By Chris Casey | University Communications
AURORA, Colo. - Obesity rates continue to climb because individuals and society haven't yet been given a good enough reason to reverse the trend.
That was one of the key messages delivered by John C. Peters, PhD, chief strategy officer and associate professor of medicine at the Colorado Center for Health and Wellness, at a presentation today. About 75 people attended his talk "The Skinny on Obesity Prevention" on the Anschutz Medical Campus.
"We're going to have to figure out a way as a society to be accountable for changing" the behaviors that contribute to obesity, Peters said.
Helping people to realize that obesity in society has a personal consequence on them - much like second-hand smoke does - will be a critical step toward addressing the problem, according to Peters.
Colorado ranks as the skinniest state, having the lowest obesity rate nationwide, but children in the state rank in the middle of the pack, Peters said. Overall, obesity rates in the state are increasing, so "we're catching up."
"We must move away from linear, proximate solutions," he said. "With this kind of problem, we have to look at it a little differently."
Likewise, the Colorado Center for Health and Wellness will encourage a trans-disciplinary approach that reaches beyond the health sector to meet its goal of being the epicenter of a big change in American health, Peters said.
The center, which will open in April, is purposely designed to have "collision space" for people of different disciplines to meet and share ideas. "We plan to bring in people from far-flung disciplines, injecting new ideas into what we do," Peters said. "That collision space will involve people who are experts in these areas as well as people who have ideas that are way outside the box."
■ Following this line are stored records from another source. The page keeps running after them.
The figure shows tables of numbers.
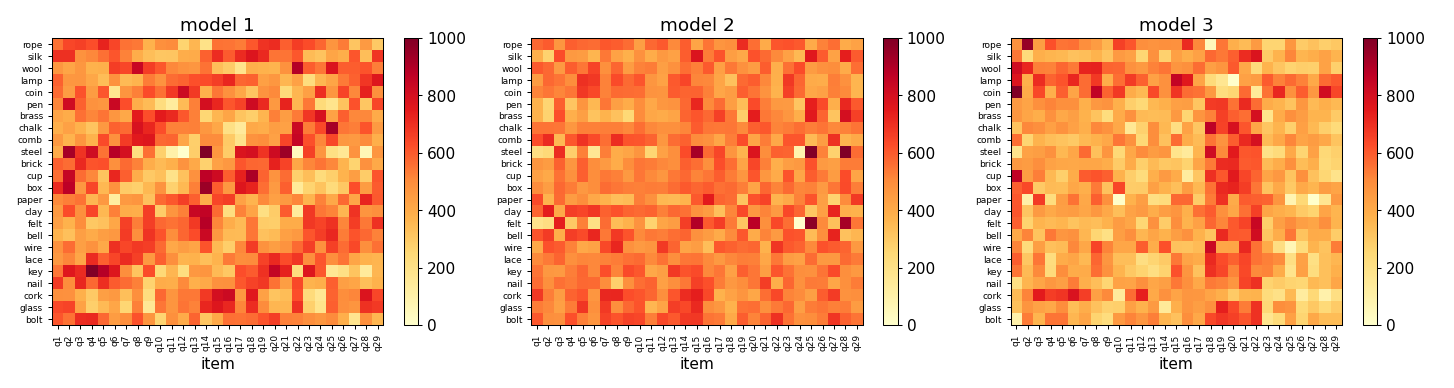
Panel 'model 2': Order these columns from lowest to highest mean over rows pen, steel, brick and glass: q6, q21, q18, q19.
q6, q19, q18, q21
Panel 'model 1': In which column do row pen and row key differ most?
q4
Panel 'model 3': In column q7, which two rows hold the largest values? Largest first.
wool, cork
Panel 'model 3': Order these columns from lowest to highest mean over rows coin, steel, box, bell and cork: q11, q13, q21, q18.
q11, q13, q18, q21
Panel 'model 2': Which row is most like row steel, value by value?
felt
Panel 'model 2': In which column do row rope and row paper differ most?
q19
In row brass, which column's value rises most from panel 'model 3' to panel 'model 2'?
q28
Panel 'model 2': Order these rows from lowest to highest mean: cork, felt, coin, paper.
paper, felt, coin, cork
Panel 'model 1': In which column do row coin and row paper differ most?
q9
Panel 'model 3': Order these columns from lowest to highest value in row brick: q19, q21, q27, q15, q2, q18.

In addition to being a state-of-the-art fitness facility, the center aims to be the nation's first completely integrated weight management, nutrition and health research center, he said.
The center will be a hub of vitality, connecting the elements of health - education, clinical work, nutrition, research and wellness - with new ways of advancing healthier living.
"The program is so much more than the building," Peters said. "It's about creating a new thinking space. We want to be a center for new thinking."